Chinese research team successfully prepares high-efficiency flexible solar cells
On February 11th, it was learned from Huazhong University of Science and Technology that the team of Professor Shao Ming and Professor Zhang Xinliang from the Wuhan Optoelectronics National Research Center of the university has successfully achieved a stretchable solar cell that combines excellent mechanical flexibility and high photoelectric conversion efficiency, providing an ideal power supply solution for wearable devices. Recently, the research result "Organic solar cells with mechanical strength and stretchability achieved by small molecule receptor plasticization" was published in Science.
In the study, the team designed a novel small molecule receptor material BTP-Si4. Unlike the widely used fullerene and non fullerene small molecule receptors, this receptor material exhibits a unique "plasticizing" effect. It can penetrate a large proportion into the amorphous region of the active layer polymer donor, increase the "free volume" of the polymer segments, facilitate the sliding and reorientation of the polymer segments under external stress, and effectively reduce the crystallinity of the overall photoactive layer film, thereby greatly improving the mechanical tensile properties of the film.
Meanwhile, the receptor molecule can maintain efficient charge transfer through tight 3D stacking and has high electron mobility. Based on the blend active layer film of the small molecule receptor and the ultra-high ductility polymer donor (PNTB6 Cl), the team successfully prepared a highly efficient (photovoltaic conversion efficiency exceeding 16%) flexible/stretchable solar cell. The device can withstand up to 95.5% ultimate tensile deformation, far exceeding various types of flexible solar cells previously reported.
This device can perfectly conform to human skin, even when attached to highly deformed joints such as fingers, wrists, knees, etc., the device can still function normally. It can also provide sufficient driving capability for most wearable electronic devices under outdoor and indoor light exposure.

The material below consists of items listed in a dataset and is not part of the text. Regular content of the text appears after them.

Rows are points. Two turns around zero, p and q, are shown by what they do to some points. Where does a point land after both, in the order given? Backwards means that the second turn is done in reverse. Each puzzle has new turns, and all numbers are rounded.

Turn p:
[ 17  -1 -27] -> [ 9 21 23]
[ -2 -15   9] -> [-10 -14   5]
[ 5 36 16] -> [ -4  20 -34]
[0 2 2] -> [-1  1 -3]
[-21 -21  -1] -> [  7 -27   9]
Turn q:
[-9  6 -4] -> [ -3   5 -10]
[ -4 -11  14] -> [ -5 -18   2]
[ -5   3 -48] -> [ 33  28 -21]
[ 4  7 18] -> [-17  -4   9]
[15 -4 20] -> [ -9 -10  21]
Where do these land?
q, then p: [ 29  13 -23] -> [-14  24 -28]
q, then p: [-3  8 18] -> [  8 -17  -5]
q, then p: [-21  11  -6] -> [23  7  6]
p, then q backwards: [ 14 -17  14] -> [ 2 10 24]
q, then p: [-18 -16  -4] -> [ 3  3 24]

Turn p:
[ 20  -9  19 -13] -> [ 1 10 30  1]
[-24  13 -37  15] -> [ -1 -22 -42 -11]
[ 28 -16 -14  11] -> [  0  11   8 -34]
[-15 -31  -3  12] -> [ 29  17 -14  -5]
[  5  24 -19  39] -> [-33   5 -32 -19]
[-10  19  14 -29] -> [ -4 -21  15  29]
[ -3   0  39 -36] -> [ 8 -1 37 38]
Turn q:
[-27  15  17 -17] -> [ 12 -23 -30   1]
[ 11 -16 -29  -6] -> [ 9  1 34  4]
[ 15   7 -32   3] -> [16 19 22 14]
[  2  -7  40 -10] -> [-13 -11 -21 -32]
[ -6 -13 -37  39] -> [-21  11  29  41]
[  5  14  42 -10] -> [ -2   1 -35 -29]
Where do these land?
p, then q: [14 23 11 -9] -> [-18 -19 -15   6]
p, then q: [-18  -6   8 -48] -> [-42  17  11 -23]
p, then q backwards: [ 15  -2 -16  -1] -> [  8 -13  11 -12]
q, then p backwards: [ 6  7 22  2] -> [  1   1 -12  21]
p, then q backwards: [ 14 -17 -45 -19] -> [  3 -17  15 -48]
p, then q backwards: [-28 -29  16  36] -> [15 53  0  9]
p, then q backwards: [-4 24  3 39] -> [-1 11 30 33]

Turn p:
[ 16  12   5  10 -24 -35] -> [-27 -23  13  26  11   8]
[-18  20   5 -14  14  -2] -> [ 24 -17  10 -13  -3   6]
[-18 -30  12  10  -1  -2] -> [-4 29  5 -7 14 19]
[13 -3 10 11  8  3] -> [-4  1 -9 -1 17 -9]
[-19 -14  -2 -30   8  16] -> [ 17  11 -11 -22 -22  17]
[ 20  -1  26  21 -23   7] -> [ -6   4 -18  32  26   0]
[-17  10 -37 -38  14  20] -> [ 22  -4   1 -25 -51  -8]
[  8   1 -20 -18  21   2] -> [ -3  -9  -5 -24 -19 -13]
[ 15   4   0  48 -18  -7] -> [-19  10  14  33  26 -22]
Turn q:
[-11 -26 -18   1 -34 -18] -> [ 14  -5  34 -30  17  -6]
[ -6   1  26   9  -4 -13] -> [ -1  23   1   3   0 -21]
[-14  17  -4 -12  31  40] -> [-11 -12  -5  35 -30  27]
[ 6  4  3 12 38 21] -> [  0  13 -24  18 -16  27]
[  8  14 -10  11 -22 -25] -> [-13  -1   3 -13  34 -12]
[ -2 -18 -10 -23 -14 -27] -> [ -1 -13  13 -36  -3 -15]
[19  8 14  3  4 22] -> [ 12  -4 -21  23  -1  -2]
Where do these land?
p, then q: [ 26  16  24 -18  10 -35] -> [ 28   4  16 -18 -34  25]
p, then q backwards: [ -1  12   8   5 -13  19] -> [ 9  0 15  8 -4 19]
q, then p backwards: [-22   1   2 -37  -4  19] -> [  0  29 -29 -13 -13 -15]
p, then q: [ -3 -12 -29   7 -13   3] -> [-13   6  16  11  16 -19]
q, then p: [13 12 18 21  6 18] -> [ -5   0  15   6   5 -34]
p, then q: [  9  16 -16  43  23 -10] -> [-22  34  -9 -23 -19 -21]
q, then p backwards: [ -4 -39  -7 -18 -14 -28] -> [-21   4 -18  -9  45  -2]
p, then q backwards: [  1   5  -9 -15  27  13] -> [ 15 -22   5 -18  -1 -14]
p, then q: [-19 -11  10  12 -22   1] -> [ -3   9 -12  30   8   6]

Turn p:
[ -8 -21  -3  17  13 -13 -30 -16] -> [ 20 -15 -22  -6  16   2  17 -25]
[20 17  0  3  9 -2  4 19] -> [-24  10   9   1  -6  18   6  -1]
[ 16 -18  -2 -10  17   9 -37  -8] -> [  9 -24  16 -21  16   6  22 -19]
[-17 -34   7   0   1   3  34   7] -> [ 19  14   0  19 -22 -33  13   7]
[ 4 14 19 -4  0  4 -3 17] -> [-10  11  18   6  -1   8 -11 -12]
[-36  17  13  -9 -11  -8  23   6] -> [ -6   8  -6  29  -6 -20 -34   4]
[  8   5  18   4   4   2   9 -22] -> [ 16  -9   3   8 -14  18  -7   4]
[  8  19   8   3 -14  -9 -31   8] -> [-10   6   0 -19  15  18 -19 -21]
[  9  18 -22  14  10  42  34 -13] -> [ 1  4 11 19  7 18 15 56]
[ 11  -2  10  -4 -25 -12 -28  22] -> [ -7  18   5 -31   4  -1 -13 -27]
[-15 -17 -48 -12  -4 -17  24 -19] -> [ -7 -20 -36  -7  -7 -34  13  33]
Turn q:
[ 14 -26 -34  -1  13   4  13  -4] -> [-19  18  -1  27  -9  29  -4  -8]
[-10  20  23 -14 -25  -7  -3  -9] -> [  4 -24   5 -11   6 -27  -8  20]
[27 31 13  6 30 -3 -5 -7] -> [ 29 -22   2   8 -22  -2  24 -20]
[ 24 -11 -26 -36  23 -30   3  10] -> [-22  17  26  26 -45  -3   5  -5]
[ -2  -8 -26   2  -1  20   7  18] -> [-27   9  -5  -2   8  15  -2 -20]
[ -5  14  15  -4 -25 -33   7  -5] -> [  8  -5   7  11   7 -40  -9  17]
[-32  -6   5  12  -8   5   3   9] -> [  0  13   3 -18  29  -2  -4   4]
[ 21  12   8  28  18  16 -34  -6] -> [ 23  -9 -34 -10 -13  12  31  -9]
[-18 -31  18  13 -21  25  10   7] -> [  2  12 -14 -24  25  14 -35   5]
[-20   5   4  -5  -4   2  -1 -13] -> [ 1 -8 10 -6 14  1  3 16]
Where do these land?
p, then q backwards: [-30 -18  -1   9  22 -10 -13   0] -> [12 28 -8 30 -5 -7  8  3]
p, then q: [ 27  28 -28  -9  -6  36  17  -2] -> [ -5  11  17 -50   2  -9 -12 -30]
p, then q: [ -2 -39   4   5   9 -15  -3  -9] -> [ -5  -5  -3  39  -6  -1 -19   5]
p, then q: [  4  -3 -13  12 -17 -27 -20  15] -> [-22 -15  23  12   2   7  18  14]
q, then p backwards: [ 13  24   1 -28 -23  27  -8   7] -> [  8   7 -17 -37   7 -29  -9 -12]
q, then p: [ 19  30  -2  -2  -7  15  -1 -23] -> [ 22   9 -10  -9  -8 -20  29   4]
q, then p: [ 11   6   8  18 -14  13  -7  14] -> [ -7 -23 -12 -13   2  -7   9  11]
p, then q backwards: [-37 -17  17  -3   1 -18  24  -5] -> [ 38   7   9  11 -13 -31   9   2]
p, then q: [ -5 -12  13  -3  36 -21  12   3] -> [  9   6 -17  24  29   3 -17  13]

This study also overturns the traditional view that in order to achieve high photoelectric conversion efficiency and high carrier mobility, it is necessary to adopt a rigid planar molecular skeleton and obtain a highly crystalline thin film, which usually inevitably leads to a decrease in the stretchability of the thin film. This research work reveals a universal design principle for organic semiconductors - through the rational design of small molecule receptor side chains, their interaction with polymer donors can be regulated, while achieving high photoelectric conversion efficiency and excellent mechanical properties.
This study overcomes the inherent brittleness problem of the absorber layer in batteries through innovative material combinations, demonstrating the unique role of small molecule acceptors in enhancing ductility and maintaining electron mobility, "commented the editor of the journal Science.